WHAT THE TASK ASKS
Return every line of the records that includes the string "walk".

DATA LISTING
Each row comes from the steps of one walk. Every step used is in the known rows, and no mark comes twice. Write the walk behind each row, first mark first.
Known rows
c/r: [ -9   8 -25   9  15 -12  -3  20   2  23  25  -5   4  12  29  15  -6  -6
  18 -22 -23 -11  -7  -5   3  16 -27  -2   7 -17  -3   7  16   6   8 -11
  -1  -3  16   8 -24  -9   0 -32  -9   0  13  -4  -1   5  -6  25 -16  -8
  -7  -7   2   0 -10  16  15 -20 -26  -6 -15  -8  -8   2  -9  13  -2   2]
m/r: [  3   2 -23   7   7   2 -11   4   4  25  16  -5  -2  16   4  -8 -10   6
  -5 -18  -3   2 -17 -10 -11   4 -16  -4   8 -13   9  -5  -3   7   5 -10
  -5   2   6   1 -16 -13  -4 -22 -14   7   2  -3  -8  -8   2  14  -3   4
  -8 -20   6  14  -7  28  17 -11 -13  15  23  -3  -1 -17  17  -4  -7  -2]
m/r/b/f/k: [ -8  -4  19  12 -11   8  13   6  -6   7 -11  -3  15  -9  -8 -34   5  47
  17  10   5 -18 -11  -6   8  -5   9 -12  -7   5  14 -38 -13  14   2  12
 -33   8  14 -13   4   5  -7  -3  17 -12  -6  -9   6  12  18  -4 -17  18
 -14   8  10   4  36   7   3   0  10   8   6 -16   7 -10  16 -27  -3   7]
r/m: [  3  12 -10  14  16   3   5  13   0  21  21  16   5  30  13   0   2  -8
  -6   1  15 -15 -27 -20   2   7 -33  14   3  -8  11   5 -14  -2  -1 -14
  31   0   6  26 -12  -4  14 -25  -3   0   2   4 -22 -29  10  22 -13 -13
 -16 -34   0   8   5  18  -4   0 -14  18  23  -2  15 -14   0  -2  16  20]
b/f/c/n/m/r: [  5  -9 -16 -12   3   8   1 -21   8 -23  -8 -12  19 -30  -5 -10  -8  18
   8 -12   2  23 -12  21  -4  -6  31 -17  -8 -13   8 -13  12  -1  -3  11
   6 -11 -21 -11   7   0 -36  30 -18   8 -26 -18  15  16 -12 -38  23  14
 -13  14  11  24  -9   0  -1  11   9   6   2   3 -23  -1   8  -7 -26 -16]
f/k/r: [ -1  -1 -13   5  -8 -16 -10   4  -8  11  20  -1  -3  -4   2   6  14   0
  -6 -11  11   9   0  -9 -17   2 -23   0 -12  -9  -5  -4  10  14  13  10
 -18  11   5   5 -10 -10   2 -21  -8   3  -4  15   8   4  16   1   0  -1
  16   2  -5  10   1  -3  -4 -20 -13  -3  16  -5   8   4 -13   7   9 -19]
b/f/c/n: [  5  -4  -2  -6   9  -1  18 -10  18 -15 -13   3  17 -29  32   2 -22  -9
   5   0   0  12   4   8  -1   4  15   4   0  -3  -5 -16   6 -13   5  17
  36   0 -32   6   4   4 -11  -3  -5  11 -15 -16  10  20 -15   0   9   6
 -12  -6  -8  27   1 -10 -26   5  -8  25  -3  -5 -11   8  -1   4   4 -16]
n/e: [ 18  -1 -13   4  14   2 -23   7  -4   5  31   9 -11  27  11  21   1 -12
  14 -12  17   6  -2 -10   2   9 -12 -10   4 -19   7  -8  -9  -1   4   4
  27   5  10  14 -17 -21  -4 -26  -5   5   3  11 -12 -21  11  27   5  -1
 -11 -20  -4   4 -11   2  -1  -1 -22  33   3   0  10   1   7  11  21  16]
k/r/m/f/c/n/e: [ 18 -19  19  -3 -17  -2 -27 -20  15 -14 -22  18  -1  22 -11  28  -4 -19
  -9   9  30  32 -17  17 -12   4  10 -16 -15  18 -13  23 -13 -24 -14   4
   6  -8  -9   1   9 -22  -4  32 -25 -18  -8   2 -19 -22   7 -12  22   2
  -2  13  10 -11 -13  -3  -2   8  21  -1  29  31  19  19 -19  -2  -2  -1]
n/m/r: [  2   3 -32  -1  13  18 -26  -3  -4  10  25  -8  -7  11 -15  -7   8  16
  -5 -24   5   8 -14   2 -13  -5  -4 -11  -3 -25  16 -10   6  25   3 -11
  -5  -5  10   0  -8 -11 -16  -1 -15  13  -2   3   1 -10  -6  -7   1   2
   0  -5  14  20 -11  14  19   7  -5  -3   9 -12 -10 -19  19   3  -9  -5]
b/f/c: [ -6  -7  -2   5  11 -10  14   5   7 -10   4  16  11  -6  24  -1  -8  -3
   4   4   2   0  11   0  -2  10  10  -3  14   1  -4 -16  11  -1 -13  24
  24 -10 -22   3   8   3  -3  -6   9   4 -17 -14 -11  13   3   4 -10   3
   2 -16  -6  13   3 -15 -14   3 -21  28   0 -12  -7   4  -6   0   7  -7]
k/r/m: [ -9   0 -11  14  11  -5   1  -2   9  22  24  26  -3  24  -2   5   9 -15
  -8  -1  23   7  -9 -13 -19   3 -29   6   0 -12  -2   0  -4   2  -5  -7
  18  -4   1  29   3  -9  17  -5 -10  -6 -11   2 -23 -25  24   9 -15  -6
   1  -1  -1   4  -1   3   0 -16 -12   1  35  13  18   0  -8  -3   4  -7]
b/f: [ -4   1  -5  15  17   6  13  -3  19   6  12  -1  11 -10  30  -7  -1   2
  24  -7  11  -9   3  -1   3   9  -8   2   1 -16  12 -22   5   6 -11  17
  31  -2 -12  20   1  -3  -1 -29   2  19 -13 -12  -2  -4   4  14 -25   3
  -8 -12  -6  22   2   0 -11  -2 -16  20   1 -16  -5   6  11  -1  -4  -9]
n/m/r/b/f: [-11  10  -9  15  19  30  13  -5  -4  -3   1  -5  -3  -9 -25 -20  11  31
  19  -1   7  -1   3   7   3 -17  19  -7  -2 -13  17 -23  -9  15  -8  12
  -5  -6  14   0  18  -7 -14  11  13   5 -17 -16   8  -3   9 -17 -11  26
  -4  14   8  -7  15   1   6   9  15  -4 -12 -14 -15 -11  26 -22 -23   4]
m/f/k: [ 20  -1   8  17 -19   5 -31   0   8  -1  -4 -16   1  -9   4 -19   3   7
  -4  -1   4 -14  -8  -9   5   9  -3  10  -2  16  11   0  -1  -9   0   6
 -31  13  10  -6 -17   6   4 -18 -14   1  14  16   8  -7  -3   8  -8  -7
  -5 -14   0  14   8   4  -2   9   9  -5  12 -17   4  -5  -4   7   2  -1]
n/m/r/b: [ -4  15 -17   1  11  25 -11  -1 -17  13   9  -7  -5   6 -29 -11  13  19
  -6  -8  -2  -5   0  -8   0 -20   1   3   6 -11  16   0 -11  16   5 -16
  -7  -1  23  -6   3 -10  -3  13   6   8  10   5  -4  -9   4  -4   8   6
  -6   8  10  -9  -4   9  15   6  10  -8  -7  -6   0 -31  26  -4  -6  12]
k/f: [ -9  -5 -15  -6  -1  -6   8   6  -8   4  24  12 -27   3   5   5  13  -9
  13  14   8  -4  11  -5   5  10 -17  11  10 -14  -5 -15   3  12  16  -2
  18  13   4  14  -7   7   7 -41  14  22   2   6  13 -11  -1  19  -9  -5
  11 -18 -14   9 -22   5  -5 -28 -20  15  -1  -5  -3  11  20  12  15 -11]
r/m/f/c/n: [ 16  -4  15  -2 -12   5  -9 -10  15   0 -25  -3   6   6  11  -3 -24 -18
 -25  14   7  -5 -19   4   5   7   8  18  -2  32  -1  23 -14 -31  -4 -10
  13   2 -21   3  -6  18  11   8 -21 -10   1   1 -14 -15 -12  -2   7 -18
 -18 -18   0   4   3  17 -12  19  13   1  25  18   4   5  -6   5   5   4]
m/f/c: [  8  -1   2   7  -6   1  -9   1   7  -3 -15   4  -2   8   5   0 -15 -15
 -19  -2  -9  -1   1 -13  -2   3  11  11  10  22  -7  18   2 -13 -18  -1
   0  -1 -18  -9  -3   9   5  -5 -11   2   4   8 -20   1 -16   6   1   0
   4 -24  -1   5  -2   1   1  12  -1  -3   8  -6  -9   0 -10   8   6  -5]

Write each row's walk
[ 16  -4  -6   3 -34  11 -40 -31   3 -21  -5 -29  -1 -33 -17  -3  20  10
  -6 -19  19  26  -3  22  -7 -12   7  -2 -25  -9  12   4   7  -5  -1   7
 -27   3   4   5  -6  -5 -17  24 -39  16   4  19  44  -5 -10 -28  11   3
   6  30  -1  14 -18 -13   0   1  24 -39  14  -3  -7   5  -5  12 -19 -25] | c/n/m/f/k/r
[ -4 -11   3  12 -13 -15   6   0   7   1  12  10   3 -18   9  -7  17  14
  27  -9  22   2  -1  -1 -13   8  -8  -8 -10 -12  -3 -37  14  18  -4  36
  -8   0  -4  11   5 -11  -7  -9   0   1 -21 -10   9   8  23 -11 -15  10
  11  15  -2  21  18 -16  -5 -21  -2  -5  15 -10   7  16 -12  -3   0 -30] | b/f/k/r
[  9  -7 -23 -19   5  12 -18 -15  -7  -6   0 -14   6  -8 -16   9 -10   0
 -24 -22 -10  25 -11  13  -5  -4  22  -4  -4 -14   9   1   5   2   9 -19
   5  -3 -17 -11  -7  -3 -24  29 -19   2  -6  -5  11  13 -20 -18  36   0
  -3   6   9  21 -17  14  10   6  -5   4   7   4 -11 -16  12   6  -4  -8] | f/c/n/m/r
[-18  -3   6  17  10  -2  31  -4   6   0   0  16  -7 -18   2  -3  11   5
  19  16  11   0  18   5  -7 -15  -1  -4   2 -10   2  -8  -4   4 -12  28
  18  -6   2  16  23 -19  12  -8  18  13 -15 -19  -4   2  26   0 -19  23
   7  21   2  -8   9 -26   0 -20   5   0   1   1   3  10   8 -13  -7  -7] | k/r/b/f
[ -1   5   7  -9   9   3  -2   8 -15 -18 -14 -15  -1   3 -16  -2   4  -6
  -5  -1 -37 -14  14   2  14  -5  19  -2  14  21  -6  32  12  -2 -18 -13
 -21  -8  10 -19  17  15  -3  31  13 -10  16   1  -6   4 -11  -9  -7  -8
  16  13  11 -36  -5  -7  19  19  14 -44 -33   2 -15   4 -15   0 -19  13] | n/m/f/c/r/b
[ 30   3   0   3 -27  23 -41 -17  -6 -22 -11 -34   7 -40  -8 -17   8  18
  -8 -16   9  -1  -3  20  10   5  11   8 -18   6  19   3  -1 -14   9  -9
 -21   6   8  -2 -16  11 -14  15 -34   4  12  22  41  -7 -24 -13  13  -9
 -12   5  -1  20  -7   5 -11  17  25 -22  -2 -11  -9 -10   6  16 -10  -4] | c/n/m/f/k
[  7   4  -8 -22   8  -6   2  -3   5   6  -3   1   5 -10  26  14 -18 -18
 -20  -1  -7  11   2  -4   4  -3   2  16   1  -5  -1  10   5 -16  18 -17
  27   5 -21   3 -18   6   3  -5  -7  10   2  -2   5  11 -17  16  22 -11
 -11 -18  -6  20 -10   4 -13   1 -19  24  -2   0   2  -6  -1  15  23  -5] | f/c/n
[-16  19   0  -5  13  -7  15  22  -9  20  10   2  -3  15  10   5  -8   0
  10  -1 -31 -21   5 -12  13   3 -32   6  13  -5   0   9   1   9  11 -22
   2   7  25   7 -11  -2  20 -19  17  -3  23  -9   1   5   0  21 -13  -3
  -5  -6   0 -26   7   3  15 -13 -11 -11 -26  -7   7  -8   2  -2  -1  26] | c/r/b
[-32 -13   8 -24   3 -29  28  26 -22   5   1  17 -22  23  -4  21   5 -11
  11  26 -44 -10  23 -10  17  11  -1   0  22   5 -34  12   1  18   3  -5
  -5  11  11 -18  15  25  16 -12  51  -1  14  -4   1  19  -7   8   0  -5
  22   5  -5 -34  -8  -6  12 -18  -8  -8 -38  10   0  15   3  -7  11   8] | k/f/c/r/b
[  1  10  -2 -28   6  17   1  -6 -15  -1 -10 -10   3  -6 -28  -4  -9   5
 -24   5 -11  14   1   6   6 -24  22   0   0   3   6   6  -7   0  12 -29
   0  -6   4 -16   6  -1 -10  36   3  -7   9   0   9  15 -15 -23  41  -1
  -5  13   7  -4  -7   7   3  15  12  -4 -14   5  -3 -25  19  -6   1  10] | f/c/n/m/r/b
[ 15   6 -10 -28  12  11  -8 -15  -4 -17   8 -13   7 -12   4  11  -2 -17
 -16  -8   1  16   0   5   7  -7  10   6   1 -14   8   7   9  -4   9 -14
  26  -3 -19   6 -12   6 -10  16 -15   8  -2   8  19  11 -24 -13  33 -13
   0  -9  -5  17 -18  -6 -18  17 -12   3 -16   2 -14  -7  -2  16  14  -3] | f/c/n/m
[ 22  -7   1 -18  10  -8 -14  -2  -1 -13   5   7   0   6  15  30 -14 -25
  -8  -4   3  20  -2   3  10   0  13 -15   1  -1  -1  -1  -6 -18  15  -2
  30  -2 -22  -3 -18  -7 -11  -2 -16  -1   3   0   1   2 -14   7  39  -5
  -7 -14  -2   8 -18  -1 -16   9 -15  36  -3  13  10  -4  -5  13  28  12] | f/c/n/e
[ -9   3  -4  -7  18 -25   3  20  -1  20  16  14  13  39  18  18 -12 -19
  -1  -2 -18 -16 -20 -21   2  18 -15  -3   7   5 -12  11   9   1   5 -20
   2  -4  -5   9  -6   8   6   0   5 -21   2  -4 -30   0   3   6  -8 -25
  -2 -17   5 -12  12  19   8  -1 -28   2  -5  15   3   6 -22  -5  10  17] | f/c/r/m
[  3  -6   2  21 -28  -1 -25  -3   8  -2  -5  -9  -6 -13  -8 -13  10   3
  -3 -10  13   5  -3  -1 -22   1 -12   0 -12   9  -4   3  10   0  -7  19
 -37   6   4  -5  -6  -2   3  -1 -13   3   4  17   6  -3  14  -3 -15   7
  17  10   3   9  -3  -4   7 -15   8 -25  29  -1   2   9 -14  -1  -9 -23] | m/f/k/r
[ -9  -4  10  -5  -1  -4  31  -7   6   4 -39   2  10 -19   3 -13 -14  18
   4  19 -11   6   2  10   4 -11  21  -4   4   7   1  -8 -13  -4   2   8
   3  -3 -14 -16  15  -4  -5  14   9   0  -7 -25  -2  18  -2 -12  12  19
 -17  14   5  -1  15  -4  -6   6  16  17   0   0  -7  -9  20 -16  -8  -1] | m/r/b/f/c/n
[  6  -4   4  26 -14   7 -13 -11  20  14  -2  13  -5  20  -2  -1   4 -13
 -10   0  22   5 -14  -3 -19  11 -18   5   2   7  -1  21  -3 -12 -21  -2
   5  -3   9  20   8 -11  20   3 -21  -3  -7   0 -26 -36  18   7 -27   1
   5   6   4  -4  -4   1  10  -8  17 -21  45  12  11  10 -17  -3 -13  -9] | k/r/m/f
[-13   3 -12  -3  16 -22   6  17  -4  12  19   0   5  20  24  17 -16 -16
   7 -14 -26  -2   0  -5  -2   9 -16  -3  16  -3 -14   5  22   3   6 -18
  -6  -6  -8  -6 -10   4  -4 -16   4  -4   8 -16 -12  21  -3   7  -1 -15
   5 -11   3  -4  -5   9   8 -13 -33  -5 -12   4  -3  15 -20   8   3   6] | f/c/r
[-15  10  16  10  -4 -17  20  15 -10   4   4  -3   9  -2  12 -15   9  31
  40   9 -15 -36   7  -8  22   4 -13 -13  -1  -3  -7 -20   1  12   9  15
 -31   2  22  -2   3   6   1 -10  21 -20   0  -5   8  14  13   1 -27   0
  -4  16  -1 -14  33  -1  -1 -12   6  -7 -38 -15  -2  11  -8 -12 -11  20] | c/r/b/f/k
[  4   0  20   9 -29  10  -8   1  -6   1 -16  -3 -10  -6 -17 -18  16   9
 -10  11   6 -11   8   0  -6  -6  -5  13 -12  21  -6   8 -13  -4 -10   2
 -40  15  20  -8   9   0  13  -4   5  -5  16  16  -2  -3  11   0 -12   9
  14  21   4 -11   5 -15   8  -4  25 -33   9   0  14  -4  -6  -4  -4  -8] | m/f/k/r/b
[ 23   9 -11   2  -4  32 -27 -24  12 -13  -7 -26  -9 -32   1  -2  -6   2
  -7 -19   2  11  -2  27   8  -3   7   6  -2 -11  14  18   2 -16   1 -15
  11  -4  -3  13 -12  -5  -8  12 -34  24  11  10  29  -9 -28  -2   5  -3
 -10  -2  -5  18 -24   6  -4  16  14 -22   1  -7 -15  -9   9  18 -11  -2] | c/n/m/f
[-32 -10  11   1  11  -7  38   5  -2  -6  -8  22   1  -3  -4   5   7 -12
   5  21  -4   2  23  -1 -14 -11  17  -4   2   7 -11  -4   4   5 -14  30
  17 -12 -17   1  34  -3   7   7  31   3 -19 -16 -18  14  21  -8  -3  18
  23  15  -3 -12  10 -33   0  -6   7  -2  -3   5   2  16  -5 -17   1 -15] | k/r/b/f/c
[ -9   5   3   2 -11  -7   5  10 -18  16  11  11 -13   2 -15  -1  17   5
  -8   7   6  -7   7 -18 -10 -12 -22   9 -11  -1  -8  -6  -2  12  11   5
 -23  16  20   1   3  -6  14 -12  14  -1   8  19   1   1  22   6   2   6
  15  15  -2  -7  11 -13  -1 -15   8  -7   1  -6  23  -4  -2  -6  16  -1] | f/k/r/b
[-13   6  11  -2  18   2  41  18  -2  -4 -11   9   6  -1   5  -8  -7  -1
   6  23  -2  -9  18 -13  10  -4  16  10   9  11  -8 -13  -5  -5  -8  19
  25  -8  -9  -4  23  11  11  -4  32  -2  -9 -10 -21  10   4   5 -10  10
  10  -9  -8  -5  23 -19 -11  14  -3  17 -11  -8  -1  -6  -1 -10  13  10] | r/b/f/c
[ -8   3  18   0  -6  -9   5  20  -2   4 -22  -6   8  15   3  -2 -11  -9
  -2   6 -46 -23  10  -5   8   4   2   3  16  27 -12  38  -3  -8 -10 -16
 -20  -2   3 -21  12  10  14   4  12 -16  23  -8 -15  13  -5   5  -8  -2
   7   0   5 -36   1  -2  16   4   9 -29 -24   7  -6   7 -12  -4 -15  15] | m/f/c/r/b
[  6 -21   5 -26  -2 -16  -1  -8  -7 -22   3  19 -21  12  -2  37   0 -22
  11  15   8  29  17  16  11  11  15 -10   4 -14 -18 -13  -7  -3  13   9
  26  11 -15  -3  -8   8 -10 -13   2   8  -5   4  18   1 -17   6  31  -5
   9  -7 -11  -5 -32  -8 -12  -8  -7  38 -15  13   4  16  14   7  22  -8] | k/f/c/n/e
[  0   7   8 -19  16  14  24 -13  -5 -25  -9  -4  13 -36  -6  -2   4  -2
   2  17   0  -2  20  15  19 -15  29   7  -5  -1  11 -12  -6  -7   3  11
  36 -12 -17   1  19  14 -11  31   9   7 -10  -6  15  15 -17 -22  17   9
  -1   8  -8  -6   4 -26 -23  20  17   3 -32  -5 -10  -1  11  -2   0  10] | r/b/f/c/n/m
[-15  -8   9   4   3  -1  29   6  -3   5 -20  13   4   0 -10 -19  -7  17
   6  19 -10  -3  -5  -4  -5  -6  19  -6  11  11  -3 -12 -11   5 -10  17
  -6  -3  -8 -20  19   2  -6   9  27 -12 -13 -22 -18  16  13  -7   2  18
   0   2   8  -7  20  -3   7   1   6  18   9  -1   1  -1  10 -29  -4   4] | m/r/b/f/c
[-16 -12   4 -17  -1 -30  31  21  -5   4  20  26 -13  43   3  20  -2 -13
  14  18 -18  -4  -9  -7   9  28 -11   0  14   9 -32  10   4  15   2 -12
   0   3   3   0   1  23   8 -14  20 -14  -7   3 -17  -8  -1   3 -16 -20
   6 -15  -5 -24   1  16   0 -22 -24  -3  -8  18   2  26 -12  -5   2   3] | k/f/c/r/m
[  9   2  17  -4 -26  21 -23 -17 -12 -19 -18 -24  -7 -32 -29  -9  21  10
 -11   0  11   8   8  26   0 -17   8   3 -22   4   5  15  -4  -2  -1  -8
 -31   7  15  -3   4   1   3  32 -15   6  16  27  35   2  -1 -18   9   8
  14  40   1  -8  -8 -12  -2   6  42 -40  -1   4   5  -3   3   4 -12  -4] | c/n/m/f/k/r/b
[ 21   1  22  21 -25   5 -23   4   8   7  -5  -7   3  17   2 -27  -2  12
  -9   2  26 -26 -23 -16   7  18 -15   7  -5  25  11   5 -19  -8  -3 -10
 -25   8  15   4 -17  16  12 -11 -14 -20   6  24  -9 -26   6  10 -21 -13
 -14 -14   6   4  25  21  -6  14  12  -6  22   3  18  -8 -10   2   8  11] | r/m/f/k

EXPECTED ANSWER
Each row comes from the steps of one walk. Every step used is in the known rows, and no mark comes twice. Write the walk behind each row, first mark first.
Write each row's walk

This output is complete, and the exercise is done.